The noble Baroness, Lady McIntosh, asked about the impact on prices. Many factors impact energy prices, including fuel prices, exchange rates and energy mix. As I said earlier, we will continue to be physically linked to the EU post exit through a number of electricity and gas interconnectors. We expect that any change in electricity prices in Great Britain as a result of changes to interconnector trading arrangements would fall within the range of normal market volatility. Therefore, we do not expect any significant impact on prices.
Again, with regard to gas markets, the mechanisms for cross-border trade are not expected to fundamentally change after exit. The UK gas market is one of the world’s most developed and provides security through supply diversity, most of which comes through LNG tankers, and is therefore not dependent on the EU.

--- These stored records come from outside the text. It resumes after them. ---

Here is a tiny trained network, its code and every weight. The questions are about switching its units off for an input and a class, where a switched-off unit gives its printed mean instead of its output.

import numpy as np


def w(rows, s, z=0):
    codes = np.array(rows[::2]) - 128.0
    scale = np.full(codes.shape[1], s)
    scale[-1] = z or s
    return codes * scale


def norm(h):
    return h / np.sqrt((h * h).mean(-1, keepdims=True) + 1e-5)


def f(y):
    return y / 2 * (1 + np.tanh(0.7978845608 * (y + 0.044715 * y**3)))


def log_softmax(a):
    a = a - a.max(-1, keepdims=True)
    return a - np.log(np.exp(a).sum(-1, keepdims=True))


def net(x, mask):
    res = np.array(x, float).reshape(1, 5) / 4 @ E
    u = 0
    for l in range(2):
        y = f(norm(res) @ A[l][:, :-1].T + A[l][:, -1])
        res = res + np.where(mask[u : u + 16], y, B[l][:, -1]) @ B[l][:, :-1]
        u += 16
    return log_softmax(norm(res)[-1] @ U[:, :-1].T + U[:, -1])


A, B = {}, {}
E = w([
[134,104,236,253,142,117],'x0',
[141,101,100,139,139,147],'x1',
[123,139,139,124,123,120],'x2',
[49,94,133,157,83,176],'x3',
[152,181,76,210,89,91],'x4',
],0.0051)
A[0] = w([
[21,167,86,124,115,174,157],'0.n0',
[125,187,91,127,98,174,85],'0.n1',
[135,196,156,103,125,154,138],'0.n2',
[154,54,70,145,106,149,177],'0.n3',
[180,154,141,242,74,94,3],'0.n4',
[116,128,137,51,123,163,110],'0.n5',
[139,140,147,126,121,170,97],'0.n6',
[125,146,125,17,145,208,173],'0.n7',
[153,92,203,124,163,94,107],'0.n8',
[155,96,122,141,137,73,104],'0.n9',
[180,139,194,128,136,108,97],'0.n10',
[96,192,50,139,98,126,108],'0.n11',
[133,149,93,179,191,107,58],'0.n12',
[197,164,82,69,168,84,213],'0.n13',
[77,103,194,157,192,167,192],'0.n14',
[156,138,166,159,255,133,81],'0.n15',
],0.0078,0.0025)
B[0] = w([
[98,166,43,243,80,141,190],'0.n0',
[204,214,108,119,83,133,145],'0.n1',
[218,72,68,198,157,129,140],'0.n2',
[97,192,130,109,125,78,157],'0.n3',
[77,84,99,137,169,26,197],'0.n4',
[76,88,157,216,157,84,185],'0.n5',
[112,154,148,114,119,98,124],'0.n6',
[30,172,150,159,212,13,253],'0.n7',
[196,143,49,119,164,228,180],'0.n8',
[146,112,132,104,197,110,131],'0.n9',
[53,174,60,59,177,114,158],'0.n10',
[213,191,109,100,104,253,179],'0.n11',
[95,112,138,103,121,68,132],'0.n12',
[193,28,193,132,94,84,229],'0.n13',
[139,103,85,27,53,155,211],'0.n14',
[113,241,108,95,163,213,176],'0.n15',
],0.0048,0.0056)
A[1] = w([
[91,89,189,72,87,155,125],'1.n0',
[103,94,133,184,83,57,164],'1.n1',
[154,201,157,84,195,214,4],'1.n2',
[138,94,148,104,154,60,30],'1.n3',
[212,80,149,142,43,79,34],'1.n4',
[92,76,178,82,76,216,59],'1.n5',
[155,97,101,58,51,123,137],'1.n6',
[104,172,106,143,186,67,152],'1.n7',
[139,123,86,171,70,205,188],'1.n8',
[210,106,132,93,106,127,151],'1.n9',
[133,131,151,162,212,92,42],'1.n10',
[101,165,165,107,146,88,143],'1.n11',
[28,92,163,206,104,120,115],'1.n12',
[177,166,85,69,2,114,127],'1.n13',
[134,43,57,123,163,138,192],'1.n14',
[125,64,186,119,149,65,180],'1.n15',
],0.009,0.0028)
B[1] = w([
[208,153,123,178,70,105,156],'1.n0',
[103,150,130,34,153,178,240],'1.n1',
[96,251,101,27,115,180,186],'1.n2',
[156,189,131,195,214,127,180],'1.n3',
[78,51,141,73,99,217,158],'1.n4',
[248,38,165,190,56,108,170],'1.n5',
[129,69,185,174,122,144,155],'1.n6',
[135,65,201,140,128,157,253],'1.n7',
[133,170,168,156,216,69,199],'1.n8',
[10,75,174,48,30,133,162],'1.n9',
[241,142,218,158,145,87,187],'1.n10',
[186,106,120,131,82,170,178],'1.n11',
[55,62,87,14,107,128,248],'1.n12',
[156,114,132,183,94,164,198],'1.n13',
[122,171,174,122,95,112,183],'1.n14',
[180,202,39,254,128,140,230],'1.n15',
],0.0054,0.005)
U = w([
[194,114,156,184,222,77,249],'0',
[194,21,152,136,17,172,142],'1',
[3,68,77,83,134,117,198],'2',
[119,207,48,245,89,169,5],'3',
[155,199,128,22,148,205,31],'4',
],0.014,0.0027)

Each question gives the input, the list of numbers given to net, and the class t.
The units are the neurons (one row each of A and B). Each row of codes is followed by its name. A weight is (code - 128) times the scale printed after its matrix; where a second scale follows, it is the last column's (A, B and U).
mask holds one flag per neuron, layer by layer. A switched-off neuron (its flag False) gives its mean, the last column of its row in B, instead of its output. The means were averaged over made-up inputs and are rounded, as every weight is.
A unit's drop is (log p(t) with every unit on - log p(t) with that unit switched off) / (log p(t) with every unit on - log p(t) with every unit switched off).
The circuit of an input: a set's keep is (log p(t) with only the set's units on - log p(t) with every unit switched off) / (log p(t) with every unit on - log p(t) with every unit switched off). Starting from the 12 units with the biggest drops (on a tie, the unit counted first), units are removed one at a time, each time the one whose removal leaves the highest keep (on an exact tie, the one counted first), for as long as the keep stays at least 0.8.
units of the circuit, in order: the units of the circuit, biggest drop first
k most important neurons: the k neurons with the biggest drops, biggest first
drop of u: that unit's drop, to one decimal
input [2,-3,5,1,5], class 2: most important neuron -> 1.n12
input [-3,5,-2,-6,0], class 0: units of the circuit, in order -> 0.n14, 1.n12
input [8,7,0,1,-1], class 1: 3 most important neurons -> 1.n5, 0.n14, 0.n0
input [1,2,3,1,-8], class 1: 2 most important neurons -> 1.n5, 0.n14
input [0,-3,1,-6,8], class 1: units of the circuit, in order -> 0.n7, 1.n4, 0.n13
input [3,2,7,0,-3], class 4: 2 most important neurons -> 0.n15, 0.n8
input [2,7,3,-3,0], class 4: 2 most important neurons -> 0.n15, 0.n7
input [2,-5,3,8,2], class 2: 2 most important neurons -> 0.n0, 1.n12
input [4,-8,7,4,1], class 2: 4 most important neurons -> 0.n4, 1.n12, 0.n11, 0.n13
input [-7,-1,-8,-4,1], class 1: 3 most important neurons -> 0.n13, 0.n11, 0.n4
input [-5,2,-1,1,2], class 3: 2 most important neurons -> 0.n11, 0.n0
input [3,-5,-6,4,0], class 1: 3 most important neurons -> 0.n14, 0.n7, 1.n5
input [-7,-6,8,-3,7], class 1: drop of 0.n13 -> 0.2
input [4,-4,1,3,1], class 2: units of the circuit, in order -> 1.n12
input [-8,8,-8,-5,-3], class 0: drop of 0.n7 -> 0.7
input [0,6,-1,-2,-3], class 0: drop of 0.n7 -> 0.2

The UK Government have taken steps to enable electricity and gas trade to continue and to maintain the effectiveness of domestic regulation, providing legal clarity for industry on the future operation of Great Britain and Northern Ireland’s energy markets.
To go into a bit more detail for the benefit of the noble Lord, Lord Oates, and the noble Baroness, Lady Burt, the SI will help support the continued operation of the single electricity market by removing the provisions relating to electricity in Northern Ireland, so that they do not come into force at the end of the transition period and therefore contradict the Northern Ireland protocol. The Northern Ireland protocol provides for a limited set of EU law provisions relating to wholesale electricity markets, carbon pricing and industrial emissions to apply to Northern Ireland at the end of the transition period to ensure the continued operation of the single electricity market. The Northern Ireland Executive are responsible for implementing the Northern Ireland protocol in relation to the single electricity market, as energy is a transferred matter, with my department—BEIS—continuing to provide support where appropriate.
The noble Lord, Lord Grantchester, asked about the difference between the two SIs. They both make technical changes to ensure that retained EU law will work in a domestic context, minimising impact on businesses and consumers should the UK reach no further agreement with the EU or if any agreement does not cover the relevant policy area after the end of the transition period. Most of the changes are minor—for instance, removing references to member states or EU bodies, which will of course be no longer appropriate in the circumstances.
The noble Lord, Lord Fox, in his typically genius way, used the word “electricity” in the title of the instrument to ask a whole series of unrelated questions on targets for offshore wind capacity. I am very happy to write to him with a proper answer to those questions and on the details of the Ofgem consultation, which are, as I am sure he will understand and realise, unrelated to these regulations. As always, however, I commend him on his ingenuity.
In conclusion, this draft instrument is required to ensure continuity for our energy system and certainty for both market participants and consumers. In doing so, it will support the implementation of an effective legislative framework needed for reliable, affordable and clean energy. It is my pleasure to commend the draft regulations to the Committee.
I remind Members to sanitise their desks and chairs before leaving the room.